Every two years Google throws in a big change to their algo. They pick the latest thing they don't like and blow the crap out of a bunch of sites. Lots of people get hit.

This process scares the bejeepers out of me. In fact, I lived in fear of the algo for years to the point I wouldn't even meddle in anything less than pure.

I've attempted to make my main site resistant to algo changes. Initially this started out by being whitehat, that's no longer the case. I'm not blackhat, I simply do what works now, and what I expect to work in the future.

Let's discuss specific techniques we can use to keep our sites immune from the next algo shift. How do we build sites so that our rankings don't drop at Google's whim?

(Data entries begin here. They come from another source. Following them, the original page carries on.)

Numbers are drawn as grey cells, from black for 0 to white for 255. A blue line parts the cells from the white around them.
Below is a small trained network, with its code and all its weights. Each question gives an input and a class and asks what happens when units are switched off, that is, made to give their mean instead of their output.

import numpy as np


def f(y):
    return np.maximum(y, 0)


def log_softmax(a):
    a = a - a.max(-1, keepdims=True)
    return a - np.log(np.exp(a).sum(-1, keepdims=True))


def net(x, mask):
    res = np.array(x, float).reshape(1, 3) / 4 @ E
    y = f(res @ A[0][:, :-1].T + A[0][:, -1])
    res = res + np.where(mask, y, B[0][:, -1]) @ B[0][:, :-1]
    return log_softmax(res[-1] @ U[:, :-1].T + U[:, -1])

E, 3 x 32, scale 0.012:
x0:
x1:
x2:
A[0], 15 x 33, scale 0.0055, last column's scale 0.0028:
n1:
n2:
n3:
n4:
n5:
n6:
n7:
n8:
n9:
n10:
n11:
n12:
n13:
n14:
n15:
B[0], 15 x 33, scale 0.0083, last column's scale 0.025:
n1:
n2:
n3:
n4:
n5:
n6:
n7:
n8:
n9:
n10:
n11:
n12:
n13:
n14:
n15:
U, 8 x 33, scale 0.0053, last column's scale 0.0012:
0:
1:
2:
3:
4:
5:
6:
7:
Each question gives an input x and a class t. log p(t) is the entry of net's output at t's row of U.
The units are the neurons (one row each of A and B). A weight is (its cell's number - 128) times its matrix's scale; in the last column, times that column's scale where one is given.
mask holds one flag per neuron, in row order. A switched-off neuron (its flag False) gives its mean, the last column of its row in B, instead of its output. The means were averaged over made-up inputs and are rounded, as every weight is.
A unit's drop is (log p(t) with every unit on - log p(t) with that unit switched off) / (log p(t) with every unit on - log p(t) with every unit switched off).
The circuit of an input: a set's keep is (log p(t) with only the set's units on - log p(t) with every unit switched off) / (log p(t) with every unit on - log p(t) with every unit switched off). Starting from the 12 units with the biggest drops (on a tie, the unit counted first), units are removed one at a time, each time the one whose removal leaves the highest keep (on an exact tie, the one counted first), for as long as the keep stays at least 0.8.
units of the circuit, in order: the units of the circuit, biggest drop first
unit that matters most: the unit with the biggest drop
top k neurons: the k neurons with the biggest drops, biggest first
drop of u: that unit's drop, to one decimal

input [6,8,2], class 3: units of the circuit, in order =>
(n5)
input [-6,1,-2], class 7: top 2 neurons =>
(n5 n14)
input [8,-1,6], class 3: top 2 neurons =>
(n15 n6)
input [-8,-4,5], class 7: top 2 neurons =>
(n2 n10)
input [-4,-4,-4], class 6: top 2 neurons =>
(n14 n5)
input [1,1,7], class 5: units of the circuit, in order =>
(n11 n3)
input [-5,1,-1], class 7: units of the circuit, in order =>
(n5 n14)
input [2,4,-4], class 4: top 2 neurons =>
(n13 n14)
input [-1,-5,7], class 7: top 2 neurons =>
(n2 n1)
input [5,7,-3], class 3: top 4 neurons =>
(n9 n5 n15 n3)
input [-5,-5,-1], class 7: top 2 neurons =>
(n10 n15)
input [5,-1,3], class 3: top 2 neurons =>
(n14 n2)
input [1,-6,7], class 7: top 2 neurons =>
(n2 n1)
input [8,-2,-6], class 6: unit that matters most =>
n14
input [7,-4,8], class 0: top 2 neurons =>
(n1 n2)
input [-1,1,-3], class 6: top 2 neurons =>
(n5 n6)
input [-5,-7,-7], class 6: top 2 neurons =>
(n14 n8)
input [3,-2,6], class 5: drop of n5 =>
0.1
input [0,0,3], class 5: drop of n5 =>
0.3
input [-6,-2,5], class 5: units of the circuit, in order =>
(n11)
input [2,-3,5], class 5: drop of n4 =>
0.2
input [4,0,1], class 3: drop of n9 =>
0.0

- my backlinks are relevant. Not all are from within my niche,but if not, they are from niches that touch my niche - either up or downstream, or sideways. And by relevant, THEIR backlinks must be relevant as well - otherwise the site isn't relevant. For example I've got links from statisticians in my industry. And there's a lot of them - no SEO company has ever gone near this entire community. I wallow in it.
- I get links where SEO companies can't get them. One at a time. Quality over quantity, blah blah blah. What I'm doing is not leaving a traceable footprint. SEO companies must automate across industries in order to scale. I don't scale anything - I am an expert and do everything one-up. Even if a competitor paid to have an SEO company do one-ups, they still have to find someone who can do the one-up work AND is expert in the vertical. Not going to happen.
- Directories only count if they fall into three categories. 1) ultra high quality. that means there are only two left. DMOZ and BOTW. Do both. BOTW is paid, just pay it. DMOZ, I already posted how anyone can get a dmox listing if you care to read the link forum. 2) niche, directories related exclusively to your niche. 3) regional directories. Directories in your town or state.
- Buy links. But don't buy links where anyone else buys a link or using methods anyone else uses. Call someone with a clean site that doesn't sell links to anyone, ever, and strike a deal to be the first.
- never do the same thing three times. Twice, OK. Three times, nope. If you're going to do paid postings, do it only a wee little bit. If you're going to do directories, do only a wee little bit. And then STOP. Do something else. Research or dream up some other way to get links. This isn't easy - and it's darn tempting to throw another shovel full of dirt on the pile - but you're digging your own grave.
- network. I call my competitors and chat. AND share. I learned that trick from someone in my industry who calls and feeds me info. No SEO company is going to do that. And Google can't track it, there's no footprint. I just got an email right now from a direct competitor. Wants my advice on whether to buy a BOTW listing. I will answer him honestly. (he's also given me some wild insider information on one of my competitors online activities in the past)
- network in areas that touch your vertical. I just got offered a link in an article that's liable to go frontpage of a national ISP. Because I called someone not directly in my niche, gave them some value and asked for a link. They wouldn't give me a link, I got this offer instead. It's better.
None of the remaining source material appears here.